弥一好不容易从这股疑惑中回神,沮丧地开口。
「…反正你敌不过我。」
阿信左右摇头。
「你根本没有选择的余地,不是吗?」
阿信仍然继续摇头,弥一拉住阿信的手。
「你怎么了?」
弥一放松力道,不过阿信并未趁势将自己的手缩回,只是不停摇头。
弥一再度咋舌。
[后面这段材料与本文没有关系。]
Each row of a before or after table is a point. One or more steps were done to the points. Then noise was added and the rows were shuffled. The steps act on columns, c1 being the first. What was done? A step turns or swaps two columns, mirrors them in a line or flattens them onto one, adds a multiple of one to another, or multiplies or shifts one. Angles are multiples of 10 degrees, from the lower column toward the higher: turns from -170 to 170, lines from 10 to 170 but not 90. Use the fewest steps. Two steps may share a column if one is a turn and the other turns, adds or multiplies; they go together, in the order done. Otherwise the lowest column goes first.

Before, 8 rows:
[[-18  51 -67]
 [ 14 -36  28]
 [ 22  49  19]
 [-23  84 -21]
 [-86 -18 -23]
 [  2  62   6]
 [ 17  40   0]
 [-65  -6   6]]
After (8 x 3):
[[ 33  20  28]
 [-47 -26 -67]
 [-79 -37 -21]
 [-40  10   0]
 [-53  15  17]
 [-62  -9   6]
 [ 17 -62   7]
 [ 33 -80 -23]]
Steps: turn c1 and c2 by 100 degrees

Before:
[[-36  14 -21  -8 -16 -18]
 [-15  17 -32   3   3 -14]
 [-21   8 -33  15   7   3]
 [-21   8 -16  33 -39 -10]
 [-12  12 -53  -9 -19  -6]
 [ -9  21  -3  13  -4  -5]
 [ -7  11  23 -23 -18  30]
 [-29  19  -9 -15  -4  11]
 [ -2  11  15   4 -17  34]
 [ 12  55  28  -5  12  44]
 [ 36  27  40 -24  24  30]
 [-32 -13  18  -1 -19  30]]
After (12 x 6):
[[  2 -19  -4  14  23  -3]
 [ -1  26 -54 -12  20  -5]
 [  1 -24 -30   9   4   2]
 [ -3 -13  -8 -19  18  11]
 [ -2  17 -20 -14  20 -19]
 [  0  57  19  -6  -2  31]
 [  5  73 -20  29  28 -11]
 [  2 -30 -33   0  10 -16]
 [  3  24  15   3  19  34]
 [ -1 -96  29  -6  40  43]
 [ -5  25  24 -21  19  29]
 [ -1 -85  37 -15  12  28]]
Steps: flatten c1 and c4 onto the line at 80 degrees; turn c2 and c5 by 120 degrees; multiply c2 by 2.5

Before, 9 rows:
[[-10  -6 -34  21   4  16  10  14  29]
 [ 37  -3  -7  23  -3 -26 -24  15 -17]
 [-19  11 -33  -2  -5   7 -26  13   4]
 [ 18  -1 -33  -4  -9  18   3 -13  -6]
 [-10   5 -44  12  18 -15  -1  -5  13]
 [ -5 -17 -31  -5   6  20 -28 -13  24]
 [-13  -1 -13 -95  32  20 -19   5  12]
 [  0   7  -2  19 -15  -8   2 -21  22]
 [ -3 -20 -25  15 -20 -44   6   8   0]]
After (9 x 9):
[[ 36 -23  -7   6  -5 -52 -24  17 -16]
 [ -2 -22 -24 -13 -20 -89   6   8   2]
 [-12  89 -12 -34  33  41 -21   5  14]
 [-11 -22 -34   0   3  32  11  17  30]
 [  1 -15  -2  12 -14 -15   3 -24  23]
 [ 18   3 -32  -4 -10  36   2 -15  -7]
 [-12 -10 -42  10  19 -30   0  -4  13]
 [-19   5 -35   8  -2  15 -26  13   5]
 [ -5  -1 -32 -19   5  41 -29 -13  22]]
Steps: turn c2 and c4 by 70 degrees; multiply c6 by 2

Before:
[[  8 -11  15  61 -15 -60 -72 -15  36  53  55 -40]
 [-44  18  31  48  34  48 -19 -17   7 -15  35  45]
 [-13  31  -4   1  46 -20  20 -25  -9 -72  70   3]
 [ -9  -9  -6 -29  -2 -47  23  62 -22   0  37   0]
 [ 22 -40 -44  42 -68 -60 -81  -5  24  21  10 -66]
 [-28   4 -53 -17  14 -39 -12 -16  24  14  22 -16]
 [ 14 -25  43  37 -10   9  13 -44  -5  47 -27 -52]
 [-72  60  58  49 -33   6 -56 -56   9 -13  26 -15]
 [-25  43  15 -15  68  -3   1  45 -22  -4   2 -24]
 [  0  42 -27  29  22 -19  39  16 -40  25  53  10]
 [  0 -19  54  -9  13   9 -44 -61 -27  66   1   2]
 [-39  17  21  19  74 -37  50  -5 -45 -17  -3  47]
 [ 31  17 -31  10 -55 -74 -19 -18  95 -14  28 -26]
 [-75 -14  46  44  -2   8 -41 -50  29  29  54 -29]]
After, 14 rows:
[[-10  -8  -7 -30  -2 -48  23  61 -22  10  37   0]
 [-39  18  21  19  74 -37  50  -2 -46 -18  -4  46]
 [ -1  41 -27  30  22 -19  39  12 -40  27  54   9]
 [ 14 -26  43  37  -8   9  13 -51  -4  38 -27 -52]
 [-76 -14  47  43   0   7 -40 -53  29  20  54 -29]
 [-28   4 -54 -17  13 -39 -12 -19  24  11  22 -17]
 [-13  32  -5   1  47 -19  20 -12  -9 -74  71   2]
 [-43  18  31  47  34  48 -19 -13   5 -17  34  44]
 [  8 -13  14  61 -15 -61 -72 -24  35  50  56 -40]
 [-72  60  58  49 -33   7 -56 -53   8 -22  27 -16]
 [  0 -19  54 -10  12   9 -44 -70 -27  55   1   1]
 [-24  43  14 -16  69  -2   2  44 -22   4   2 -24]
 [ 22 -40 -45  43 -67 -60 -81  -9  23  20   9 -66]
 [ 32  17 -32  10 -54 -74 -18 -15  95 -17  27 -26]]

在凝视阿信的脸一会儿后,将唇轻轻凑向那张如花朵般白皙美丽的脸蛋。阿信别开视线,嘴唇作出「不要」的口形。
弥一粗暴地甩开阿信的手。
「算了!」
弥一说。
「…读书吧!」
「……」
「你的提议相当不错,老师。」
弥一望着阿信,同时用食指抬起他的下巴,语气极为温柔。
「…听好,我也有个提议。」
阿信瞇起眼睛。弥一将手贴在对方两侧的墙壁上。
「这个提议,我老早就想说了。」
弥一盯着阿信看的表情极为认真,他慢慢开口。
「…你今晚不能回去。」
「…什…么…!?」
阿信震惊地张口结舌。弥一见状轻笑出声。
「你不能回去。」
阿信迎向对方的视线。弥一再次重复,声音温柔而甜蜜。
「我决定今晚不让你回去,顺利的话,永远在一起吧!」
13
「我决定今晚不让你回去,顺利的话,永远在一起吧!」
阿信起初并不清楚对方话中之意,只望着对方的脸与锐利的眼眸。对方的口气虽甜蜜…其实川添弥一低沉的声音原本听起来就很舒服…嘴角也浮起笑容,不过视线却总能让阿信立刻忘记那刻意的温柔。